Alteogen Announces 30% Stock Split with Record Date on Next Month 6th
Alongside the postponement announcement, Alteogen decided to implement a 30% stock split to expand shareholder returns and improve investment accessibility. The company will allocate 0.3 new shares for each existing common and preferred share. The record date for the new share allocation is set for next month 6th, with the listing scheduled for next month 20th. CEO Jeon Tae-yeon stated the stock split decision was made to reward shareholders and increase investment accessibility.
CEO Jeon Clarifies Temporary Postponement, Not Withdrawal of KOSPI Transfer Plan
Alteogen clarified that the decision does not constitute a withdrawal of the KOSPI transfer listing plan. The company described the move as a temporary postponement of the timing, stating it will review the transfer listing decision and timing again in the future by comprehensively considering market environment, corporate value enhancement effects, and shareholder interests.
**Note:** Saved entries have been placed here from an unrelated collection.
Every row belongs to one group in each of 4 separate groupings. Each group adds its own fixed numbers to the row, and there is some noise. The rows also spread widely along 11 directions, which tell nothing about the answers.
(in the rows, 128 means zero)
Known rows, each followed by its group in each grouping:
[ 85 132 118 108 141 138 107  85 143 147  94 136 109 144  97 112 138 107
 155 112 129 134 113  88 118]  Zepiv Vuzad J D
[135  89 104 150 207 145  94  76 100 106 149  97 109  85  88 113 203 108
 134 138 134 105 195 125 164]  kupa Magun S F
[113 165 161  76  83 121 122 151 180 156 142 146 126 131 199 163  62 127
  78 111 142 106 145  91  95]  sab Vuzad S Q
[140 122 128 108  85 148 111 132 153 143 143 109 111  99 151 147 129 120
 106 183 140  97 187  51 128]  lil Magun G D
[156 181  89 120 119 114 160 164 118  99 176 196 132 148 129 106  82 110
 118 183 166 128  69 177 140]  sab gan J F
[104 152 112 146 136 118  95 120 133 105 141 150  92 135 124  95 163 106
 127 160 162 149 132  80 124]  lil Vot R M
[152 125 156  83  74 165 163 151 112 194 111 144 148  83 115 151 132 158
  97 189 117 135 106  36 105]  kupa gan G Z
[148  91 213 106 101 134 125 147 152 194 107  94 158  86 177 169 115 167
 110  91  95 136 157  56  93]  Zepiv Vot R Z
[119 118 121 125 126  96 127 125 139 101 117 128  99 128  90 116 130 112
 126 164 152 114 126  79 120]  lil gan R M
[108  96 106 117  92 159 130 112 135 142 128  68 116 133 149 129 151 133
 145 141 137  85 159  94 133]  sab Vot J Q
[144 151 123 125 161 132 109  79 131 140 115 136 133 128 104 131 136 106
 124 129 111 117 135 119 161]  Zepiv Vot J V
[145 120 115 160 189 156  72 123 114 104 197 141 110 120 142 102 160 101
 114 147 161 128 175 133 134]  sab gan R V
[ 55 108 104 141 161 108  97 118 158  88 128  95  68 124 150  99 154 120
 145  98 169 111 157 133 114]  Zepiv Vuzad G Q
[126 139 104 147  83 115 208 177 139 169  79 116 150 175 172 140 142 152
 133  90 130 148  37 111 114]  sab Vuzad S Q
[132 144 160 104 119 109  95 156 170 124 188 173 126 129 209 143  74 108
  36 115 148  99 167 100 113]  sab gan R F
[114 131 116 108 104  90 147 142 156 136 112 123 130 158 135 125  86 110
 146 126 136 112 102 130 116]  kupa Magun R F
[139 112  93 148 129 115 184 126 118 139  69 127 145 192  82 117 135 120
 165 138 114 125  53 123 121]  Zepiv gan S M
[ 94  95 150 135 159 119 103 131 138 125 147 121 119 141 164 103 125 128
 160  77 147 130 125 153  81]  sab Vot S F
[113 128 139 125 148  79 142 139 143 109 133 117 101  75 157 133 131 153
  99  90 148 129 116 128 130]  Zepiv Magun R Q
[110 128  71 151 149 118 134 108 115  72 152 151  89 139 133 105 170 107
  73 161 162  83 138 108 146]  sab gan S M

CEO Jeon Tae-yeon stated that after comprehensively reviewing the recent capital market environment and the government's KOSDAQ revitalization policies, the company determined that continuing growth as a representative KOSDAQ innovation company at this point better aligns with shareholder value enhancement. Jeon added that the company will do its best to maximize shareholder benefits through continuous corporate value enhancement.
FAQ
Why did Alteogen postpone its KOSPI transfer listing?
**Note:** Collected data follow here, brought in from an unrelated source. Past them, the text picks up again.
The groups are shells around one centre, one inside the other: the same stretched ball of 6 dimensions in 8 sizes.
(in the rows, 128 means zero)
Known rows, each followed by its group:
[159 143 101 114 123 133 116 161 132 160 156 110 163 111 162 151 138 108] => Z_302
[ 66 129 184 175 113 132 133  72  85  90 117 150 127 160  99  49 162 163] => Z_302
[107 119 129 130 143 141 138 113 126 117 115 134 105 126 107  92 101 126] => Z_850
[ 81 137 169 170 119 137 136  91  95 108 134 137 147 151 116  46 160 151] => Z_628
[206 135  63 123 127 128 122 211 191 150 161  87 179 149 145 125 109 100] => Z_696
[141 153 149 139 121 108 149 145 136 157 162 107 191 127 175 138 185 134] => Z_302
[133 138 123 160 135 145 133 145 143 130 160 113 162 153 130  69 124 137] => Z_696
[117 101 118 102 120 128 101 101 110  97  77 158  55 122  86 169  92 123] => Z_628
[125 140 129 155 130 133 153 142 142 129 147 107 175 149 130  40 142 124] => Z_628
[128 143 158 140 116 109 131 125 120 139 146 126 160 132 157 158 178 147] => Z_998
[196 128  55 121 136 145 116 202 184 144 155  94 157 144 131 110  82  97] => Z_628
[123 122 109 148 128 153 117 131 128 108 129 127 125 152  98  58  99 125] => Z_967
[ 61 131 189 146 126 125 147  64  81 112 111 152 115 121 120  93 163 151] => Z_628
[113 132 140 127 129 136 120 111 105 136 135 137 122 113 139 146 134 135] => Z_850
[117 123 139 160 124 130 133 122 135  99 123 129 132 168 100  69 127 145] => Z_998
[ 98 123 163  99 136 105 150  90 109 133  96 146  93  89 136 185 143 129] => Z_998
[152 130 103 131 137 130 145 161 163 133 138 105 153 140 127  86 113 112] => Z_850
[129 142 135 132 119 133 111 127 107 146 153 128 149 119 155 152 153 134] => Z_333
[101 103 130 107 119 132 101  86  95  95  77 163  54 119  85 158 100 128] => Z_333
[ 87 117 153 137 117 136 109  81  87  99 103 158  88 134  98 120 127 146] => Z_850
[109 122 135 121 134 140 113 103 104 126 121 147  94 112 122 155 112 135] => Z_696
[ 98 108 138  85 141 123 132  87 105 123  80 156  57  83 113 185 102 116] => Z_967
[173 144 105 162 101 128 107 177 151 127 167 102 195 179 138  90 155 133] => Z_628
[ 77 114 149 129 133 139 137  80  97 101  93 151  86 122  92  80 113 129] => Z_333
[123 131 129 163 139 142 145 137 147 117 144 116 151 159 114  46 117 137] => Z_998
[169 132  99 155 117 130 120 174 165 119 150 104 170 176 120  82 126 128] => Z_967
[178 145  96 134 130 130 129 184 165 157 172  95 185 138 161 125 134 116] => Z_850
[188 145  87 131 121 128 117 191 165 156 171  94 187 142 160 135 136 114] => Z_257
[ 60 104 177 120 128 126 120  45  74  89  71 179  41 113  87 158 119 153] => Z_967
[130 139 133 174 126 142 129 141 138 121 162 115 169 168 126  59 137 147] => Z_967
[157 131 101 119 117 124 118 156 142 135 132 115 147 132 134 132 130 111] => Z_257
[ 96 109 152 105 128 118 121  81  99 109  83 162  61 107 107 186 119 137] => Z_257
[ 95 133 161 124 133 121 150  98 106 134 120 136 126 106 139 125 151 131] => Z_967
[105 125 158 129 130 112 148 103 122 119 110 137 118 126 124 130 145 138] => Z_696
[ 92 125 155 121 144 130 145  94 109 131 116 142 102 103 129 134 125 134] => Z_850
[106 108 122 115 149 142 137 107 128 111  98 142  76 117  94 109  79 120] => Z_333
[213 138  62  99 128 115 131 214 192 167 156  83 181 124 164 161 121  87] => Z_967
[172 124  99 112 114 115 105 159 149 129 126 123 127 137 131 186 123 121] => Z_998
[ 38 110 198 125 132 123 141  30  65  93  71 179  51 105  93 133 136 154] => Z_333
[158 119 102 101 127 127 101 144 136 135 123 133 101 115 133 207 105 121] => Z_302
[181 131  94 127 134 113 151 187 190 139 141  94 168 150 136 112 121 110] => Z_302
[147 138 104 149 124 148 115 156 137 134 159 111 164 148 133  81 123 124] => Z_696
[163 144 111 140 135 124 150 175 169 151 164  94 187 141 155  96 139 119] => Z_257
[ 89 124 161 114 156 125 161  91 117 136 112 141  97  93 133 143 121 133] => Z_302
[190 136  86  93 135 111 137 188 175 168 146  97 160 107 168 189 125  97] => Z_696
[111 130 131 124 152 136 161 124 136 140 129 120 131 109 133  90 114 116] => Z_333
[149 127 107  82 148 120 142 146 145 163 125 120 116  80 156 196 110 101] => Z_998
[ 75 128 173 124 143 135 133  72  84 133 121 156  91  93 136 160 133 149] => Z_628
[123 128 128 105 147 128 145 124 129 149 126 127 116  93 144 155 118 116] => Z_257
[152 133 117 120 137 126 126 150 145 149 147 119 138 119 151 170 124 127] => Z_998
[121 128 149 106 133 109 140 113 122 141 117 136 114 101 147 190 144 131] => Z_257
[ 54 120 180 128 129 128 141  54  73 105  89 162  83 107 105 106 142 141] => Z_302
[122 132 144 106 142 113 152 121 130 150 126 127 126  96 154 172 140 124] => Z_696
[181 133  72 119 133 137 129 189 172 149 152  95 165 134 140 106 104  97] => Z_257
[110 117 144  82 134 115 119  92  99 138  96 157  68  76 138 238 123 126] => Z_333
[ 91 131 169 132 135 121 146  92 106 128 121 141 118 114 134 135 148 144] => Z_850

New rows, each followed by its group:
[184 150  94 119 126 118 139 191 167 170 169  87 199 123 175 136 150 102] => Z_998
[149 127 126  84 116 101 111 129 119 148 114 137 110  92 156 251 148 120] => Z_302
[159 146 124 145 124 118 140 165 157 147 164 101 187 146 158 118 157 130] => Z_257
[167 128  86 137 126 137 123 174 164 126 142 105 156 156 119  85 107 112] => Z_850
[167 143 113 126 135 117 145 172 165 159 161  99 177 127 165 142 142 119] => Z_257
[ 59 109 183  97 146 114 149  48  85 115  71 172  43  80 111 187 123 141] => Z_302
[164 136 107 137 134 128 134 169 164 141 155 104 163 144 143 119 124 125] => Z_257
[133 136 111 151 131 154 120 144 131 131 156 116 154 144 127  71 116 127] => Z_967
[195 128  70 134 109 128 102 193 172 124 145 101 164 169 121 113 115 111] => Z_628
[156 131 101 118 144 127 148 164 165 146 139 105 148 123 139 117 111 108] => Z_850
[ 77 106 156 121 131 140 105  64  81  96  88 174  46 115  91 161 102 150] => Z_628
[ 73 126 173 142 129 130 141  75  91 110 110 149 109 125 113  95 145 146] => Z_257
[128 127 123 116 128 123 137 130 130 130 118 124 129 120 127 120 129 114] => Z_257
[141 129 118 138 137 135 129 144 146 130 143 120 135 140 128 119 113 133] => Z_967
[110 128 153 118 116 109 134 104 108 124 108 139 122 117 131 150 158 130] => Z_333
[ 93 124 141 132 146 150 131  98 106 125 125 142 100 112 118 109 105 135] => Z_998
[ 89 114 144 141 113 145  96  82  83  91 102 161  82 142  87 109 117 145] => Z_333
[109 135 133 165 128 151 132 124 121 116 146 122 154 154 114  34 128 136] => Z_967
[140 133 102 134 130 144 128 150 138 134 142 112 151 134 127  77 115 111] => Z_967
[118 129 132 166 107 146  97 119 107 101 139 136 136 169 105  79 134 149] => Z_333
[177 128  78 113 125 129 119 178 163 139 137 105 148 134 132 129 107 100] => Z_850
[156 130 114  95 119 110 118 145 132 148 125 125 129 105 152 205 140 113] => Z_696
[184 123  73 102 141 120 145 188 189 144 128  97 144 127 131 128  94  91] => Z_333
[158 131 109 129 131 119 143 162 164 134 136 107 154 141 134 115 126 117] => Z_850
[108 118 148 109 125 120 112  93 100 120 103 155  81 108 123 197 128 139] => Z_257
[145 148 124 144 139 138 137 155 143 158 175 106 178 127 164 114 140 131] => Z_333
[108 115 139 131 119 139  92  95  96 103 111 159  79 134 103 161 114 149] => Z_302
[146 118 113 107 133 116 132 140 149 127 111 127 109 123 122 162 111 118] => Z_257
[208 135  54 132 123 141 106 213 184 145 168  88 179 158 138 111 100 103] => Z_628
[ 97 139 170 174 120 130 136 104 110 112 145 132 156 160 125  68 164 160] => Z_967
[ 66 116 166 148 121 142 118  64  78  89  98 163  84 137  87  86 126 151] => Z_696
[112 119 136 138 144 132 148 117 140 113 115 131 111 138 106  90 107 134] => Z_333
[162 127  81 145 123 155  99 167 147 122 151 114 144 159 113  87  94 120] => Z_302
[112 135 131 160 135 155 127 125 121 124 152 124 146 145 122  59 120 138] => Z_967
[ 82 134 179 151 123 124 138  83  94 116 125 145 128 132 127 108 163 155] => Z_257
[183 122  68 103 126 132 110 180 164 138 130 110 131 129 127 152  93  97] => Z_967
[103 109 136 108 140 134 120  93 109 114  96 155  64 107 106 166  96 132] => Z_967
[149 153 127 156 139 126 165 168 165 155 176  89 207 144 162  64 154 126] => Z_302
[192 138  82 136 120 129 114 194 173 143 164  96 178 156 145 127 124 117] => Z_696
[171 135 118 110 120  94 143 165 164 147 132 107 161 127 156 176 156 116] => Z_302
[178 132  92 130 126 122 130 182 174 136 146 100 164 151 135 118 121 114] => Z_850
[141 141 118 161 120 135 136 155 145 125 153 104 182 163 127  43 142 125] => Z_998
[ 93 132 163 122 141 129 139  92 100 141 128 143 111  96 146 159 140 140] => Z_967
[211 146  67 114 137 115 154 223 206 172 169  69 208 132 170 116 128  87] => Z_628
[107 121 147 135 136 131 131 104 119 116 119 142 103 130 116 130 120 143] => Z_257
[187 140  80 138 125 131 129 197 178 145 164  88 189 155 143  90 124 108] => Z_850
[ 70 118 169 119 127 129 124  62  75 111  93 165  74 103 111 149 134 142] => Z_257
[ 87 118 143 159 137 151 133  96 114  94 115 142 105 152  85  41 103 142] => Z_998
[104 134 140 143 137 146 133 113 111 131 141 130 134 123 130  91 127 134] => Z_257
[170 137  78 130 136 145 130 183 165 149 160  95 171 136 140  84 106 101] => Z_967
[ 64 137 190 181 119 141 128  71  78 102 137 150 134 154 114  59 164 171] => Z_333
[ 91 121 140 141 129 152 109  91  92 108 119 151  95 129 103 102 110 141] => Z_967
[ 94 128 166 138 125 115 147  95 111 115 112 139 123 130 121 111 154 142] => Z_967
[ 93 105 131  91 142 138 120  84  98 117  82 160  48  88 102 170  87 119] => Z_333
[148 143 128 155 122 124 136 155 149 136 160 107 181 155 145  97 154 136] => Z_850
[121 136 132 150 131 133 149 135 137 126 140 113 161 145 126  54 137 126] => Z_967
[205 120  54 103 128 120 127 205 196 136 127  94 148 143 123 132  91  87] => Z_302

Alteogen postponed the transfer after internal analysis showed its estimated KOSPI200 weighting would be approximately 0.3%, 69% lower than initial projections, and external analysis forecast a net outflow of approximately 360 billion KRW from passive funds. The company also cited favorable KOSDAQ market policy developments and determined that remaining on KOSDAQ better serves shareholder value under current conditions.
What are the details of Alteogen's stock split announcement?
Alteogen announced a 30% stock split, allocating 0.3 new shares for each existing common and preferred share. The record date for new share allocation is next month 6th, with the listing scheduled for next month 20th. The company stated the stock split aims to expand shareholder returns and improve investment accessibility.